2002-09-26 05:46:21

by dean gaudet

[permalink] [raw]
Subject: SMART *causing* disk lossage?

i suspect this is a controller problem, but i thought i'd mention it
anyhow.

i've had 5 disk problems on one of my promise 100tx2 cards -- one of them
was on /dev/hdk, the other 4 on /dev/hdi... one of the 4 actually could
have been a dead disk (the drive didn't respond elsewhere either). but
the rest seemed to clear up on power off/on.

in 4 of the instances, smartd was the first to log anything about a dead
disk -- it didn't log any change in the smart parameters, just that it
couldn't reach the drive. following smartd's complaint were kernel
messages about resetting the bus, and so forth.

the 5th time, this evening, i was running hddtemp by hand -- and the
failure appeared to occur at exactly that moment.

the drives are maxtor D740X 80GB (6L080J4 or 6L080L4).

is it at all possible that using SMART is causing some sort of screwup in
the kernel on the drives? (i mean anything is possible, i'm just grasping
at straws here.)

i ended up replacing the controller tonight, 'cause it's just too
coincidental that all this is happenning on /dev/hdi (i've replaced the
hdi disk and cable already).

anyhow, kernel rev is 2.4.19-pre7-ac4.

-dean


2002-09-26 08:20:54

by Jan Niehusmann

[permalink] [raw]
Subject: Re: SMART *causing* disk lossage?

On Wed, Sep 25, 2002 at 10:51:37PM -0700, dean gaudet wrote:
> in 4 of the instances, smartd was the first to log anything about a dead
> disk -- it didn't log any change in the smart parameters, just that it
> couldn't reach the drive. following smartd's complaint were kernel
> messages about resetting the bus, and so forth.

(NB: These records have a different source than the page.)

Each row comes from the steps of one walk. Every step used is in the known rows, and no mark comes twice. Write the walk behind each row, first mark first.
Known rows
vemi -> disireg -> vinon -> nukud -> pobad: [ 2.34  2.87 -1.14  2.80  1.01 -3.01 -1.10  2.76 -2.38  0.79  2.90  5.15
 -1.97  6.20  0.32  1.53 -1.23  1.00  3.24  2.11  4.01 -3.14 -1.45  3.13
 -4.22  1.81  4.00]
vemi -> disireg -> pobad -> nukud: [-0.78  2.93 -1.81  1.86  0.62 -0.26  2.12  4.28 -0.32 -1.20  1.93 -1.52
 -1.45  2.40  1.80  2.41  1.82  1.48  0.84 -1.84  1.79 -0.82  0.67  0.99
 -0.59  0.73  1.98]
pobad -> bovu: [-0.48  0.18  1.16 -1.15  0.49 -0.25  1.04  1.07  0.53 -0.65 -2.24 -3.26
 -0.07  1.27  0.12 -1.89 -2.85  1.39  1.78  0.62 -0.03  0.56  0.76  0.09
 -0.40  0.84  1.31]
pobad -> disireg -> vemi -> nukud: [-0.72 -0.56 -1.95 -1.27 -0.30 -0.28  1.15 -3.37 -1.42  0.88  0.35 -0.17
  2.49 -2.11 -0.40  4.78  1.04 -1.03 -0.04 -2.06 -0.06  0.81 -1.05  0.86
 -0.86  2.58 -0.58]
bovu -> zaron -> disireg -> vinon: [ 0.63 -3.88  0.53  3.63  0.19 -1.14 -0.99 -1.57  0.65 -2.53  3.11 -0.73
 -1.53 -1.96  2.02 -1.18 -0.54 -1.24 -1.57 -2.46 -0.98  1.83 -1.28 -0.97
 -0.64 -2.23  3.38]
disireg -> vemi -> nukud -> pobad -> bovu -> zaron: [-0.94 -3.32 -0.06 -0.89  1.24 -1.38  1.58 -4.84 -0.28  0.61 -0.88 -3.87
  3.68 -2.81 -2.33 -3.37 -0.29 -1.98 -2.07 -1.28  0.86 -3.53 -1.78  3.03
  1.26  2.71  2.22]
nukud -> pobad -> disireg: [ 1.17  3.14 -0.66  2.24 -0.09  1.10 -1.76 -0.14 -2.07  1.36  0.99  1.56
  3.14  2.23  1.23 -1.87  2.41 -1.33  1.85  3.94  0.88 -6.54 -2.20 -0.11
 -1.94  2.66  3.46]
pobad -> bovu -> zaron -> disireg -> vemi: [ 0.12 -3.78  1.65  0.21 -0.47 -0.72  2.03 -3.33  1.05 -3.99  1.33 -6.40
 -0.14 -3.26 -1.73 -1.86 -2.90  1.08 -2.22 -3.71 -1.16  0.53 -1.49 -1.43
  0.92 -2.50  3.87]
nukud -> vemi: [ 1.23  1.81 -0.49 -0.08  1.00  0.75  2.14 -0.80  1.05 -0.09  0.16  1.26
  2.09  0.68 -0.73 -0.42 -0.19 -1.84 -1.26  3.69  1.64 -1.60 -0.35 -0.31
 -0.84 -2.24 -1.43]
pobad -> disireg -> vinon -> nukud -> vemi: [ 1.33  5.95 -1.13  0.81  2.30 -0.51 -0.53  1.27 -0.34  1.32  1.21  3.52
  0.41  6.47  1.35  3.38 -0.29  0.24  3.76  5.91  3.93 -2.83 -0.26  0.65
 -4.82 -1.05  0.78]
pobad -> bovu -> vemi -> nukud: [-1.74 -6.92  0.41 -4.46  2.69  1.08  1.93 -1.99  1.35  1.24 -4.09 -2.31
  1.22 -1.91 -1.73 -1.44  0.37 -2.10 -0.63  0.33 -1.51  2.44  0.01  0.11
  0.18  1.34 -0.14]
bovu -> pobad: [-0.79 -2.13 -0.10 -0.75 -0.38  2.34  0.75 -1.52  2.12 -1.86 -0.25 -1.43
 -0.38  1.01 -0.10 -2.29  0.86 -0.46  0.12  0.55 -0.92 -2.92  0.18 -1.09
  1.12  2.43 -0.31]
nukud -> pobad -> bovu: [-0.08  0.97  0.73  0.55  0.99  0.43  0.12  0.22 -1.04  0.27 -1.51 -1.10
  1.15  2.80  0.08 -4.64 -1.73 -0.33  2.15  3.04  1.50 -4.06 -0.50  1.11
 -0.38  2.11  3.03]
vemi -> nukud -> pobad: [-0.04 -2.34 -0.91  0.42  1.17  0.05  0.68 -2.40 -0.48  1.96 -0.24  3.49
  2.09 -0.24 -0.38 -3.09  2.22 -3.98 -1.14  0.93  0.62 -2.78  0.02  1.94
 -0.27  2.53 -0.79]
zaron -> disireg -> pobad: [ 0.55 -0.02  0.29  1.80  0.10  0.32  2.18  1.60  2.19 -1.88  3.17 -0.43
 -2.25 -0.19 -0.30  0.59  0.81  1.21 -0.82 -3.75 -0.77 -2.23  0.31 -3.71
  0.92 -1.61  0.05]
vemi -> nukud -> pobad -> disireg -> vinon: [-0.14  0.46 -2.38  2.62  1.19 -0.08 -1.65 -1.44 -2.73  2.87  1.16  4.55
  2.48  2.04  3.29  0.65  1.96 -2.50  2.51  2.50  1.71 -2.28 -1.23  2.52
 -2.79  4.03  1.79]
pobad -> nukud -> vemi: [-1.35  2.75 -1.16  1.06  1.36  1.73  1.91 -0.05 -0.80 -0.41 -1.06  0.23
  0.75  3.00  1.05 -1.33  0.70 -3.53 -1.13  5.46  3.45 -0.68  1.56  1.63
 -0.46 -2.52 -0.20]
zaron -> disireg -> vemi -> nukud -> pobad: [ 0.63 -3.95 -0.58  1.37 -0.38  0.54  2.46 -4.82 -1.17 -0.78  2.05  2.79
  0.61 -2.43 -2.03 -0.88 -0.27 -3.71 -3.12 -2.57  0.39 -1.66 -1.39  0.57
  0.48 -0.26  1.25]
bovu -> vemi -> nukud -> pobad: [-0.66 -5.89 -1.21 -1.58  2.44  2.13 -0.09 -3.70 -1.00  2.60 -1.34  2.59
  2.51 -1.48 -2.18 -1.71  4.04 -4.95 -1.93  1.55  0.34 -2.96 -1.86  0.54
  0.61  2.03  0.34]
vemi -> nukud: [-0.61 -3.54 -0.55 -0.97  0.77 -0.48  1.22 -1.90  1.15  1.45 -0.85  1.48
  0.68 -1.80 -0.26 -0.17  1.32 -2.20 -1.41 -1.33 -1.06  1.71  1.40  1.19
 -0.35  0.79 -2.53]
pobad -> bovu -> zaron: [-0.46 -2.11  1.67 -0.75  0.96 -1.18  0.25 -0.80  2.08 -0.93 -1.46 -5.99
  1.34 -1.68 -0.34 -4.23 -0.87  0.58 -0.35  0.09 -1.14 -0.76 -0.34  0.06
  0.10  0.49  2.07]
zaron -> bovu -> pobad -> nukud: [-4.58 -0.44 -1.64 -1.33 -0.53  3.44  1.11 -0.61 -0.10 -1.62 -2.62 -3.14
 -1.08  2.08  3.17 -2.34  2.80 -3.97 -0.27  0.22 -1.53 -1.43 -0.12  0.10
  1.80  2.47 -1.19]
zaron -> bovu -> vemi: [-2.02 -2.89 -1.19 -3.69  0.70  1.83  0.22 -1.40 -0.79  1.15 -1.85 -0.70
  0.80 -2.38 -0.20  1.80  2.94 -2.34 -1.66 -1.38 -2.32  1.00 -3.80 -2.13
  1.28  0.49 -0.99]
vemi -> nukud -> pobad -> bovu -> zaron -> disireg -> vinon: [-0.07 -5.63  0.61  3.00  2.04 -1.28  0.73 -2.83  0.96 -0.93  1.02 -0.30
  0.49 -1.07  1.84 -5.89 -1.32 -3.58 -1.00 -0.69 -0.78 -0.08 -0.28  1.43
 -1.74  0.77  4.07]
vinon -> nukud -> vemi -> disireg: [ 3.37  2.52 -0.15 -0.41  0.88 -2.24  3.16  2.36  1.69 -0.64  1.22  2.83
  0.40  3.40 -2.49  0.69 -0.86 -0.70 -0.04  3.65  2.33 -2.07 -0.09  0.86
 -4.52 -1.96 -0.11]
zaron -> disireg: [ 1.16 -2.70  0.89  1.66 -0.89  0.35  0.99 -0.52  0.92 -1.92  1.47  0.50
 -1.50 -1.31  0.28 -2.00 -0.85 -0.99 -1.45 -1.63 -1.49  1.07  0.33 -2.37
 -0.46 -2.07  1.49]

Which walk is each row?
[ 1.51 -0.76  1.69  1.33  2.79 -1.52  1.95 -0.05  2.77 -2.23  1.03 -1.58
 -1.82  3.37 -0.34 -3.38 -3.24 -0.85  0.21  2.89  1.72 -1.37  0.72 -0.60
 -3.58 -3.90  2.94]
pobad -> bovu -> zaron -> disireg -> vinon -> nukud -> vemi
[-2.32  1.46 -2.48 -0.20 -1.00  1.38 -0.88 -0.80 -0.67 -0.41 -0.04 -0.61
  0.59  1.86  5.34  2.71  1.37 -0.90  2.92 -0.22 -2.76 -1.11 -3.34 -1.44
 -1.04  5.29 -0.30]
zaron -> bovu -> pobad -> disireg -> vinon
[ 0.31 -2.55  2.26  1.43  1.90 -2.10 -0.16  0.70  2.06 -2.33  0.84 -2.67
 -4.13  2.82  0.66 -2.41 -2.89  1.06  2.02 -0.68  0.18  0.20  0.75 -0.39
 -2.61 -1.73  4.39]
pobad -> bovu -> zaron -> disireg -> vinon -> nukud
[ 0.39 -1.12  0.18  3.09 -0.16 -0.19 -0.20 -0.08 -0.43 -1.98  2.57  2.23
 -3.20  0.22  2.65  1.03 -2.48  0.39  0.39 -1.43  0.07  3.44 -0.25 -0.88
 -1.50 -1.90  2.44]
zaron -> disireg -> vinon
[ 1.77  2.62 -0.20  1.46  1.71 -3.30 -0.08  4.06 -1.28 -0.03  0.70  1.84
 -1.79  7.49  0.42 -0.46 -3.69  2.25  5.12  2.70  4.28 -2.35 -0.49  3.37
 -4.86  2.17  5.24]
vemi -> disireg -> vinon -> nukud -> pobad -> bovu
[-3.05 -1.12 -0.98  0.12 -0.16  3.63  0.29 -1.17  0.05 -2.23 -1.70 -2.85
 -1.36  2.76  1.82 -3.35  1.62 -2.29  0.33  2.36  0.59 -2.35  2.28  0.60
  1.28  1.72  0.77]
bovu -> pobad -> nukud
[ 0.69 -2.38  1.16  4.14  1.11 -0.78 -0.90 -1.31  0.27 -2.00  2.06 -1.78
 -0.40  0.40  1.55 -6.03 -2.14 -0.88  0.42  0.69  0.59 -2.08 -1.63  0.19
 -1.27 -0.33  6.39]
nukud -> pobad -> bovu -> zaron -> disireg -> vinon
[-0.73  0.42 -0.46  3.58  1.83  1.19  3.26  0.10  2.72 -2.66  2.85 -3.06
  0.13 -0.15  0.25 -3.32  3.44 -3.13 -3.92  0.87  1.56 -4.43  1.06 -2.26
  0.97 -4.42  1.18]
bovu -> zaron -> disireg -> pobad -> nukud -> vemi
[-0.78 -0.20  0.28 -1.27  3.97  0.91 -2.10  0.88 -2.02  1.61 -1.58  1.01
 -1.86  6.55 -0.86 -0.42 -1.17  1.26  4.63  5.00  3.84 -4.02 -1.29  1.79
 -1.75  1.59  4.71]
disireg -> vinon -> nukud -> pobad -> bovu -> vemi
[ 0.87  2.33 -0.01 -0.47  0.76 -2.10  3.16  4.77  1.99 -1.59  0.67 -3.51
 -0.37  1.75 -0.12  1.44 -1.79  4.34  2.32 -2.64 -0.14 -0.58 -0.57 -0.75
 -1.21  2.09  1.97]
vemi -> disireg -> pobad -> bovu
[-0.68  0.46  0.89 -0.47  1.95 -1.08  1.06  1.12  3.31 -0.93  0.07 -6.90
  0.67 -0.74 -0.62 -1.49  0.57  2.74  0.56 -2.32 -0.69 -3.43 -0.23 -1.27
  1.53  1.32  1.08]
disireg -> pobad -> bovu -> zaron
[ 1.27  2.75  0.15 -0.92  2.01 -0.18  2.17  0.23  1.36  0.50 -0.09  2.31
  0.00  4.08 -2.51 -0.37  0.15 -1.38  0.28  4.87  2.96 -3.77  0.97  0.31
 -1.96 -2.69 -1.84]
vinon -> nukud -> vemi
[-0.28 -1.20 -1.80 -0.32  0.50 -0.24  1.20 -4.30 -2.22  1.40  0.66  2.31
  2.33 -1.21 -2.22  1.22  0.59 -2.47 -1.60 -1.28  2.01 -2.82 -1.53  2.76
  1.05  1.84 -0.63]
disireg -> vemi -> nukud -> pobad
[-3.46  1.65 -2.39 -1.40  0.50  3.98  3.14 -1.80  0.70 -1.61 -2.57 -1.44
  0.93  2.55  2.41 -2.90  2.54 -5.72 -1.88  3.61  0.24 -2.90 -0.21 -0.43
  1.25  0.86 -2.46]
zaron -> bovu -> pobad -> nukud -> vemi
[-1.16 -2.39 -1.73 -1.96  0.16 -0.81  2.09 -4.17 -0.90  0.27 -0.04  0.35
  0.86 -2.60 -1.88  3.89 -0.36 -1.10 -2.10 -3.76  0.50  2.09 -0.29  1.90
  1.14  0.66 -2.09]
disireg -> vemi -> nukud
[ 2.06 -0.56  0.83  2.57  2.02 -1.21  1.00 -1.17  2.25 -1.56  3.14  1.50
 -1.96  1.83 -0.29 -1.69 -0.67 -1.78 -1.13  2.47  2.13 -1.74  0.03 -0.79
 -2.81 -4.52  1.61]
bovu -> zaron -> disireg -> vinon -> nukud -> vemi
[ 0.51  3.84 -1.65  1.43 -0.81  1.03 -0.76 -2.32 -4.27  0.20  2.37  0.31
  3.37  1.01 -0.54  1.66  0.97 -0.18  1.80  1.94  2.28 -5.94 -3.75  0.63
 -0.70  2.55  3.77]
nukud -> pobad -> disireg -> vemi
[ 0.65 -0.42  0.74  2.16  1.07 -1.16 -0.34  1.58 -0.09 -0.98  2.22  3.16
 -5.42  4.22  1.00  1.40 -2.01  0.86  1.97 -0.65  1.28  1.11  1.58 -0.63
 -2.93 -2.50  1.84]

It may be completely unrelated, but we had similar problems in one
server after installing a new gigabit ethernet card. The server ran fine
for several days, and then the disk became unreachable. After a reboot
all was fine for a few days, and then the problem showed up again.

We 'solved' the problem by moving the ethernet card to a different pci
slot where it didn't share it's interrupt with the ide controler.

The mainboard was an asus a7v-133, and the NIC uses the tg3 driver.

Jan